International Foundation Supports US Market Entry

Prior to achieving American regulatory approval, the MIRARI Cold Plasma System has already demonstrated clinical value across international markets. Healthcare professionals in Vietnam and Thailand have integrated the technology into routine medical and aesthetic practice, with hundreds of practitioners currently utilizing the system for patient care.

The device’s credibility is further reinforced by its intellectual property portfolio of over 20 granted patents and recognition through multiple international industry awards. This established track record provided substantial evidence supporting the FDA’s clearance decision.

Technology Platform Redefines Treatment Approaches

The core innovation lies in the system’s ability to generate controlled plasma fields that produce therapeutic molecular species without traditional thermal effects. This mechanism enables:

• Sterilization capabilities for infection control and wound management
• Anti-inflammatory responses to reduce tissue inflammation and promote healing
• Tissue regeneration stimulation to accelerate natural repair processes
• Non-invasive treatment delivery suitable for sensitive patient populations

The technology represents what General Vibronics describes as a paradigm shift in therapeutic approaches, offering healthcare providers alternatives to more invasive treatment protocols.

Market Expansion Opportunities Emerge

The FDA clearance creates immediate opportunities for broader clinical integration across American healthcare systems. Medical facilities can now explore applications spanning multiple specialties, from dermatology and wound care to aesthetic medicine and regenerative therapies.

This regulatory approval enables the establishment of new clinical partnerships and research collaborations within the United States, potentially accelerating the development of additional applications and treatment protocols.
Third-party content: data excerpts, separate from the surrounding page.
Below are the code and all the weights of a small trained network. Each question names an input and a target symbol and asks about switching units off, where a switched-off unit gives its printed mean instead of its output.

import numpy as np


def w(rows, s, z=0):
    codes = np.array(rows[::2]) - 128.0
    scale = np.full(codes.shape[1], s)
    scale[-1] = z or s
    return codes * scale


def norm(h):
    return h / np.sqrt((h * h).mean(-1, keepdims=True) + 1e-5)


def f(y):
    return np.maximum(y, 0)


def softmax(a):
    e = np.exp(a - a.max(-1, keepdims=True))
    return e / e.sum(-1, keepdims=True)


def log_softmax(a):
    a = a - a.max(-1, keepdims=True)
    return a - np.log(np.exp(a).sum(-1, keepdims=True))


def net(x, mask):
    ids = ['γδεθξπφω'.index(c) for c in x.split()]
    T = len(ids)
    res = E[ids] + P[:T]
    r = norm(res)
    for j in range(3):
        rows = slice(2 * j, 2 * j + 2)
        q, k, v = (r @ M[0][rows].T for M in (Q, K, V))
        z = softmax(np.where(np.tri(T) > 0, q @ k.T / 2**0.5, -1e9)) @ v
        o = O[0][rows]
        res = res + np.where(mask[j], z, o[:, -1]) @ o[:, :-1]
    y = f(norm(res) @ A[0][:, :-1].T + A[0][:, -1])
    res = res + np.where(mask[3:7], y, B[0][:, -1]) @ B[0][:, :-1]
    return log_softmax(norm(res)[-1] @ U[:, :-1].T + U[:, -1])


Q, K, V, O, A, B = {}, {}, {}, {}, {}, {}
E = w([
[167,155,192,105],'γ',
[160,114,125,132],'δ',
[164,93,100,142],'ε',
[90,95,15,109],'θ',
[130,65,136,157],'ξ',
[85,70,115,71],'π',
[128,93,114,165],'φ',
[253,73,105,118],'ω',
],0.021)
P = w([
[194,26,109,116],'0',
[216,60,181,110],'1',
[195,110,160,130],'2',
[152,136,143,141],'3',
[133,153,148,150],'4',
[128,179,153,140],'5',
[143,207,162,148],'6',
[98,199,179,112],'7',
[148,255,184,139],'8',
[113,195,121,157],'9',
],0.0056)
Q[0] = w([
[69,99,159,148],'head 1',
[92,207,172,111],'head 1',
[30,171,219,252],'head 2',
[49,196,23,12],'head 2',
[42,131,110,80],'head 3',
[187,125,81,62],'head 3',
],0.011)
K[0] = w([
[171,101,111,145],'head 1',
[149,55,139,116],'head 1',
[245,93,120,203],'head 2',
[149,206,76,4],'head 2',
[103,107,175,143],'head 3',
[131,131,142,189],'head 3',
],0.014)
V[0] = w([
[128,212,190,75],'head 1',
[173,214,77,187],'head 1',
[168,157,33,116],'head 2',
[85,172,145,53],'head 2',
[117,162,94,52],'head 3',
[255,154,80,101],'head 3',
],0.018)
O[0] = w([
[100,195,162,100,10],'head 1',
[238,161,144,172,90],'head 1',
[187,197,180,101,181],'head 2',
[139,28,170,114,46],'head 2',
[185,100,152,34,103],'head 3',
[160,138,253,149,233],'head 3',
],0.013,0.011)
A[0] = w([
[126,96,157,87,5],'neuron 1',
[101,82,119,119,66],'neuron 2',
[99,168,78,150,180],'neuron 3',
[81,148,200,1,109],'neuron 4',
],0.011,0.0025)
B[0] = w([
[132,155,42,232,152],'neuron 1',
[147,29,174,127,171],'neuron 2',
[163,202,31,60,253],'neuron 3',
[97,143,1,35,227],'neuron 4',
],0.0099,0.0034)
U = w([
[46,208,170,24,163],'γ',
[115,165,198,194,1],'δ',
[168,120,186,210,132],'ε',
[225,131,47,84,229],'θ',
[3,89,58,153,162],'ξ',
[4,55,149,61,106],'π',
[67,178,18,224,31],'φ',
[242,139,145,54,106],'ω',
],0.0057,0.0039)

Each question gives the input, a string of symbols that net reads in full, and the target symbol t.
The units are the heads (2 rows each of Q, K, V and O) and the neurons (one row each of A and B). Each row of codes is followed by its name. A weight is (code - 128) times the scale printed after its matrix; where a second scale follows, it is the last column's (O, A, B and U).
mask holds one flag per unit, heads first, then neurons. A switched-off unit (its flag False) gives its mean, the last column of its rows in O or B, instead of its output. The means were averaged over made-up inputs and are rounded, as every weight is.
A unit's drop is (log p(t) with every unit on - log p(t) with that unit switched off) / (log p(t) with every unit on - log p(t) with every unit switched off).
The circuit of an input: a set's keep is (log p(t) with only the set's units on - log p(t) with every unit switched off) / (log p(t) with every unit on - log p(t) with every unit switched off). Starting from all 7 units, units are removed one at a time, each time the one whose removal leaves the highest keep (on an exact tie, the one counted first), for as long as the keep stays at least 0.8.
circuit, biggest first: the units of the circuit, biggest drop first
most important unit: the unit with the biggest drop
heads that matter: for each layer, one digit per head in row order, 1 if its drop is at least 0.15 and else 0, layers parted by /
drop when u is switched off: that unit's drop, to one decimal
input θ δ γ γ θ, target γ: most important unit	head 1
input ε ξ γ ξ ξ, target ξ: heads that matter	010
input θ ξ π, target ξ: heads that matter	001
input θ θ π θ θ φ ε θ φ ξ, target θ: heads that matter	101
input ξ ε ξ γ, target φ: heads that matter	010
input γ θ ε θ δ γ γ φ ξ, target φ: heads that matter	010
input γ γ ω θ ξ γ γ γ γ δ, target γ: heads that matter	100
input ε θ ξ ξ δ, target φ: heads that matter	010
input π θ θ ξ ξ γ, target ξ: circuit, biggest first	(head 1; head 2)
input ε ε θ, target ε: drop when head 1 is switched off	0.1
input φ γ δ ε θ ξ φ ω π ξ, target φ: drop when head 2 is switched off	1.4
input γ θ ω θ, target ω: drop when head 2 is switched off	0.3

The clearance also facilitates easier adoption by healthcare institutions that require FDA-approved devices for patient care.

Industry Impact and Future Developments

General Vibronics has acknowledged the contributions of their development team, international partners, and early-adopting healthcare professionals who provided clinical feedback during the technology’s development phase. The company credits these collaborative relationships as instrumental in achieving the regulatory milestone.

Moving forward, the organization plans to share additional clinical case studies and provide opportunities for American healthcare professionals to evaluate the technology’s capabilities. These initiatives aim to support informed adoption decisions and demonstrate real-world applications across various medical specialties.

The MIRARI Cold Plasma System’s FDA clearance represents more than a single product approval—it signals growing regulatory acceptance of plasma-based therapeutic technologies and their potential to enhance patient care through safer, more effective treatment options.

This development positions the technology to contribute to what the company describes as a global movement toward more accessible and effective healthcare solutions, with the American market now joining international healthcare systems in exploring cold plasma therapy applications.